— No, to cóż ja ci powiedziéć mogę? — przerwał Żardyński. — Nie mam dla ciebie ratunku...
Załamał ręce.
— Jednakże — odezwał się po małym przestanku — pominąwszy prądy, dążności i t. p., poemat twój, który ty nazywasz złożonym z fragmentów, ma piękności wielkie. Niepodobna, aby się na nim nie poznali ludzie. Być może iż poeta przejedna umysły i pogodzi z krytykiem. Potrzeba wydać poemat, jaki on jest, uczynić to prędko, a gdy się ukaże, dopilnować się, aby piérwsze o nim sprawozdania podniosły go, jak zasługuje.
Bojarski zbladł.
— Jakto! jakto! panie profesorze; jabym miał starać się i wpływać na sąd o moim poemacie? Spaliłbym się ze wstydu, gdybym miał uczynić choćby najmniejszy krok, uwłaczający powadze krytyki i godności poety.

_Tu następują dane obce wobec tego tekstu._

Each row below holds a small network's activations on one input, seen along a few directions.
Each table varies a few parts of the input and shows all the possible inputs, shuffled.
Descriptions start from the smaller parts, as in this example, which fits no table here: one of 8 places around a ring, together with either a single point or one of 9 places along a line or (one of 3 separate values, together with one of 6 places along a line).
Shared parts are said once, and a part with two or three values counts as separate values.
In the rows, zero is written as 128.

Other details of the inputs shift rows strongly along three fixed directions, in all tables alike. That doesn't count.

Rows:
x1: [193 137  92 197 138 120 119 121 130 146 141 127 164 109]
x2: [122 119  94 160 133 101 139 126 141  84 129  67 108 165]
x3: [198 143 110 184 132 113 148 113 137 149 139 113 173 113]
x4: [ 69 130 155  74 133 121 110 129  94 121 113 125 107 126]
x5: [139 143 138 124 135 123 135  97 119 177 140 173 182  90]
x6: [213  73 124 160  84 166 165 197 178 112 161 101 128 165]
x7: [132 140 114 148 141  97 132 125 139  74 108  83 105 131]
x8: [ 78 150 128  78 136 115  98 110  98 121 115 146 117 113]
x9: [143 146 139 131 141 132 114 112 108 165 136 180 172  76]
x10: [119 135 117 148 136  98 139 129 126  95 112  70  98 178]
x11: [138 153 146 107 138 133 107 107 110 163 128 200 169  70]
x12: [162  68 138  95  86 172 131 181 171 135 153 169 122 129]
x13: [ 63 120 139  82 140 119  96 117 105 117 120 137 104 115]
x14: [126 152 143 114 140 118 111 105  91 176 121 156 163  94]
x15: [159 150  93 173 147 100 127 102 129 130 136 118 155  91]
x16: [ 65 105 148  97 137 116 128 130 127 106 115 124 105 138]
x17: [184 174 103 176 148 104 140 109 115 139 137 104 166 108]
x18: [ 81 133 128  73 130 120 116 126 120 105 125 125 100 142]
x19: [151  68 155  96  82 190 138 207 145 139 157 164 126 154]
x20: [139  65 162  90  93 176 141 183 158 145 154 176 132 126]
x21: [ 69 121 145  87 132 118 134 123 122 101 126 121 111 136]
x22: [107 152 146 116 149 103 119  78 109 179 118 188 167  77]
x23: [127 122  96 176 137 100 116 129 132  87 115  83  97 165]
x24: [ 94 170 126 174 134 206 159  99 161 106  97  45  50 142]
x25: [165 150 114 180 145  91 133  97 129 143 116 119 152 107]
x26: [ 48 152 140 114 124 222 138  95 156 135 108  96  48 128]
x27: [108 113  99 155 141  98 129 128 140  83 120  75  99 152]
x28: [137 139 140 121 130 137 121 124 103 176 136 176 171 102]
x29: [124 131 116 155 144  97 135 127 132  83 115  74 109 131]
x30: [204 150  89 185 133 122 117 123 136 127 138 136 158 100]
x31: [151  54 162 111  84 181 131 194 157 146 144 176 118 163]
x32: [ 74 126 126  91 139 113 118 117 111 124 126 115 110 147]
x33: [208 157 107 173 127 115 145 116 143 130 137 121 167 103]
x34: [116 136 111 140 132 107 146 133 143  57 119  83 103 159]
x35: [116 133 110 149 140 103 138 135 144  57 112  88 100 145]
x36: [ 59 132 149  79 142 117 126 118 105 125 120 131 116 144]
x37: [158 155 109 187 154 107 123 109 115 131 124 126 161 108]
x38: [ 79 137 140 109 138 100 131  97 117 127 115 135 126 135]
x39: [194  75 108 145  88 171 152 202 168 116 170 110 119 177]
x40: [112 128  97 157 131 101 120 133 120  91 115  81  96 175]
x41: [201 153 107 182 137 117 144 122 126 155 141 112 171 122]
x42: [ 76 113 132 102 134 104 113 108 126 129 115 136 107 129]
x43: [ 68 143 146  97 139 109 112 108  93 137 108 149 123 133]
x44: [ 68 119 160  86 142 116 102 117 102 127 105 130 107 123]
x45: [ 75 138 139  91 141 118 131 126 109 108 126 119 114 140]
x46: [197 137 110 191 137 112 141 120 139 147 133 117 167 102]
x47: [109 117 101 150 128  97 136 121 141  87 121  77  96 174]
x48: [117 156 151 104 140 101 121  70 104 188 120 172 168  83]
x49: [149  87 160  71  87 184 142 186 152 144 155 182 132 146]
x50: [158  73 170  79  87 183 119 187 151 143 140 178 120 128]
x51: [208  87 126 138  86 170 156 204 171 107 153 111 117 175]
x52: [143  70 147  80  83 184 121 190 138 158 160 173 127 138]
x53: [132 146 102 158 133 113 133 149 126  61 116  83 105 162]
x54: [ 63 131 135  79 136 107 113 105 107 138 119 135 107 146]
x55: [146 159 149  93 127 133 109 112 100 177 126 186 168  75]
x56: [139 141 156 106 137 133 105 108 103 181 130 182 166  66]
x57: [163  75 137  88  81 173 138 175 168 137 159 165 128 140]
x58: [202 142 112 200 134 114 126 120 129 150 125 127 159 116]
x59: [150 210 106 218 147 206 163  69 154 157 116  99 121  89]
x60: [ 79 118 151  94 124 116 114 133 106 122 105 118  96 157]
x61: [110 168 143 107 148 108 122  80  95 187 126 183 171  97]
x62: [ 70 111 133  80 126 119 123 122 126 107 131 117 102 137]
x63: [117 136  94 158 139 104 119 129 114  97 121  80 112 157]
Description of these inputs: one of 3 separate values, together with either a single point or (one of 4 places along a line, together with one of 5 places around a ring).
Changing only the choice among 3 separate values turns x15 into x29. The same change can be made to x23. Which row results?
> x58
Changing only the choice among 3 separate values turns x18 into x51. The same change can be made to x32. Which row results?
> x41
Which other rows does x33 become when the place on the line of 4 takes its other values? List them by row number.
> x3, x6, x48
A walk changes only the place on the ring of 5. It starts at x32 and steps to x63. List the rest of the walk in order.
> x1, x27, x2
Which other rows does x47 become when the choice among 3 separate values takes its other values? List them by row number.
> x38, x48
Which other rows does x46 become when the place on the line of 4 takes its other values? List them by row number.
> x7, x25, x29

Rows:
x64: [216 154  97 116  94 133 209 162 172  92 190  95 172 161]
x65: [107 108 154  90 127  97 107 164 122  70 109 113  83 134]
x66: [ 77 133 157 116 120 155 145 132 122 123  96  95  79 181]
x67: [ 75 113 182  67 112 201 129 166 115 125 115 134  94 142]
x68: [132 184  96 143 155 138 115 107  84 162 134 147 154  87]
x69: [117 159 111 194 162 103 156  67 141 113 101  46 115 129]
x70: [126 181  71 161 159 104 100  99 126  75 107  77 103 112]
x71: [130 153 171  92 145 116 100 131  76 177 130 188 181  83]
x72: [240 108 125 172  92 208 151 183 181 123 133 125 132 116]
x73: [198  70 115 154  89 192 141 170 199 144 179 175 135 128]
x74: [151 137 165 108 133 110 119 114  89 207 125 195 182 118]
x75: [113 149  73 187 164  89 133  69 135 115 126  60 113 141]
x76: [117 136 152 117 152  80 115  92 126 146 116 184 177  68]
x77: [ 95  71 151 112 125  91 140 147 143 117 115  96 109 163]
x78: [117 170 140 150 160 127 139  60 135 140 110 152 145  61]
x79: [ 39  55 159  52 107 122 114 132 130 141 135 139  93 154]
x80: [145 149 138 104 131 142  94 118  74 186 152 198 183  82]
x81: [ 94  91 137  66 102 135  92 165 127  91 121 139  90 132]
x82: [121 181  78 189 149 103 120  98 115 122 118  77 117 172]
x83: [ 80 106 125 108 112 111 123 142  97 116 119 115  89 192]
x84: [198  79  92 191  97 133 145 170 178 105 157 137 143 133]
Describe the family of inputs behind these rows.
> either a single point or (one of 4 places along a line, together with one of 5 places around a ring)
A walk changes only the place on the ring of 5. It starts at x83 and steps to x80. List the rest of the walk in order.
> x81, x84, x79
Which other rows does x66 become when the place on the line of 4 takes its other values? List them by row number.
> x74, x82, x83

Śmiać się zaczął stary Żardyński.
— Jesteś naiwny jak dziecko! — rzekł. — Największe arcydzieło czasem, wyszedłszy niewporę i w niepomyślnych warunkach, zabite zostaje na długie wieki tém, że nie miało rozgłosu. Jest rzeczą pewną, że wiele z tych owoców ludzkiéj pracy, które znalazły powszechne uznanie, zawdzięczają je chwili pomyślnéj, w jakiéj na świat się ukazały. Niewątpliwie głupia całkiem książka nie da się sztucznie arcydziełem uczynić, ani dzieło ge-
Strona:PL JI Kraszewski Od kolébki do mogiły.djvu/322
Ta strona została skorygowana.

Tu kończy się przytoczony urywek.